Finding the Molecular Weight of an Unknown using Colligative Properties:

• vapor pressure lowering: \[P^0_A−P_A=ΔP_A=X_BP^0_A \]
• vapor pressure of a system containing two volatile components: \[P_T=X_AP^0_A+(1−X_A)P^0_B \]
• boiling point elevation: \[ΔT_b = mK_b\]
• freezing point depression: \[ΔT_f = mK_f \]
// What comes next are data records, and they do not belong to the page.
Rows are points. The points of each table are mixes of a few directions, plus a little noise. How many directions does each table use, and how many do they share? Where both have some left over, give the other angles between the two spaces (their principal angles), to ten degrees, smallest first.
In the rows, 128 means zero.

First (6 x 3):
[[ 98 103 145]
 [180 172  98]
 [113 115 137]
 [114 116 136]
 [172 166 103]
 [ 91  96 149]]
Second (7 x 3):
[[105 157 114]
 [ 97 167 109]
 [144 109 138]
 [162  86 149]
 [ 90 175 104]
 [130 126 129]
 [168  77 153]]
Directions: first 1, second 1, shared 0; angles 80

First (8 x 4):
[[120 141 137 133]
 [110 144 167 123]
 [113 174 119 163]
 [135 128 105 137]
 [167  64  82 102]
 [106 141 183 115]
 [151  72 125  91]
 [122 161 106 159]]
Second (7 x 4):
[[118 123 158 104]
 [145 108  68 107]
 [ 97 150 169  91]
 [125 117 161 116]
 [127 127 149 134]
 [163 101 115 181]
 [122 171  76 163]]
Directions: first 2, second 3, shared 2

First (7 x 6):
[[169  97 119 101 134 142]
 [169 112 125 150 121  98]
 [114 126  95 174 109 136]
 [ 89 189 195 145 135  57]
 [113 135 135 110 134 140]
 [ 86 142 130  95 138 169]
 [156  97  97 123 124 154]]
Second (9 x 6):
[[117 132 109  86  72 119]
 [115 123 108 107 122 117]
 [116 141  84 133 199 130]
 [125  91 165 120  83 108]
 [110 114 103 115 155 112]
 [154 131 180 159 101 145]
 [139 138 138 150 147 141]
 [106 139  70 105 170 120]
 [169 144 195 177 102 161]]
Directions: first 3, second 3, shared 0; angles 60, 80, 90

First (8 x 6):
[[194 141  98 104 173 169]
 [ 83 133 145 137  66  77]
 [ 98 122 164 144 140 151]
 [185 155  91  97 119 123]
 [106 123 147 138 127 132]
 [130 140 131 123 113 123]
 [126 137 120 123  96 100]
 [102  73 127 159 190 148]]
Second (8 x 6):
[[162 111 127 155 116 131]
 [103 121 126  89 150 134]
 [ 84 156 140 106 161 120]
 [ 84 127 157 122 131 155]
 [ 62 178 102  69  77 116]
 [159 128 137 170 135 120]
 [186 108 108 150 121 115]
 [184  95 128 163 132 132]]
Directions: first 3, second 4, shared 1; angles 30, 90

First (8 x 8):
[[131 117 126 118 175 107 122  94]
 [102  66  87 124 155  99 141 103]
 [105  97  81 113 153 107 133 106]
 [143 142 149 148  91  93 148 127]
 [147 159 171 137 109 175 113 161]
 [161 234 160 123  86 130 118 143]
 [119 126 129 133  99 179 121 170]
 [116  82 120 129 156 134 127 120]]
Second (8 x 8):
[[116 117 114 137 158 109  95  97]
 [174 151 204 121  87 141 170 113]
 [124 136  45 115 106 170 141 192]
 [ 91 110 131 127 154 103 118 132]
 [166 138 181 149 104 127 140 117]
 [116 124 128 116 155 115 108  82]
 [125 126  69 145 113 148 128 192]
 [112 123 153 113 146 112 126  99]]
Directions: first 4, second 4, shared 1; angles 30, 60, 90

First (10 x 9):
[[132 128 121 154 153 134 158 135 118]
 [126 108 103  69  88 104  60 114 129]
 [133 153 150 166 154 149 182 132 138]
 [137 156 135  90 103 132 114 105 165]
 [ 85 146 181 103 149 120 123 100 191]
 [125 100 115  98  87 111  70 136 105]
 [109 101 133 148 143 120 124 144 107]
 [151 117  93  96  83 120  87 128 108]
 [118 136 172 189 148 149 173 155 113]
 [164 134  76 166 170 142 190 133 105]]
Second (8 x 9):
[[185 197  61  39 140 172 149 149 134]
 [126 136 143 140 123 142 128 140 114]
 [108 116 167 172 119 131 122 137 109]
 [125 101 101 110 133  90 118  93 159]
 [ 91  90 184 191 138 108 146 144 125]
 [126 132 136 144  95 141  85 108 103]
 [116 121 152 154 125 131 130 137 118]
 [148 131  79  75 150 110 146 117 164]]
Directions: first 4, second 3, shared 1; angles 40, 50

First (8 x 11):
[[131 117 124 140 140 148 112 123 137 143 124]
 [ 78 206 112  48 126  93 137 127 101 114 160]
 [ 81 171 128  82  93 127 134 113 106 103 149]
 [163 111 131 145 144 103 143 147 135 131 119]
 [159  78 123 179 165 169  95 125 156 165 107]
 [109 180 129  76 111  73 162 141 102 100 147]
 [136  83 135 172 117 177 107 113 142 136 113]
 [167  78 141 180 127 136 133 136 144 131 106]]
Second (8 x 11):
[[106 109 121 130  93 142 104 134 124 117 168]
 [144 138 153 139  98 110 176 100 138 103 107]
 [169 116 127 130 210 133 126 113  96 188 116]
 [117 160 128 114 141 143 136  90 139 138 111]
 [138 170 127 109 160  95 156 133 141 130  93]
 [ 91  85 106 124  65 128  74 176 111 102 229]
 [113 105 125 137  87 130 110 157 130 103 152]
 [146 142 137 141 170 142 143 122 145 142  49]]
Directions: first 3, second 5, shared 2; angles 30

The colligative properties of a solution depend on only the total number of dissolved particles in solution, not on their chemical identity. Colligative properties include vapor pressure, boiling point, freezing point, and osmotic pressure. The addition of a nonvolatile solute (one without a measurable vapor pressure) decreases the vapor pressure of the solvent. The vapor pressure of the solution is proportional to the mole fraction of solvent in the solution, a relationship known as Raoult’s law. Solutions that obey Raoult’s law are called ideal solutions. Most real solutions exhibit positive or negative deviations from Raoult’s law. The boiling point elevation (\(ΔT_b\)) and freezing point depression (\(ΔT_f\)) of a solution are defined as the differences between the boiling and freezing points, respectively, of the solution and the pure solvent. Both are proportional to the molality of the solute.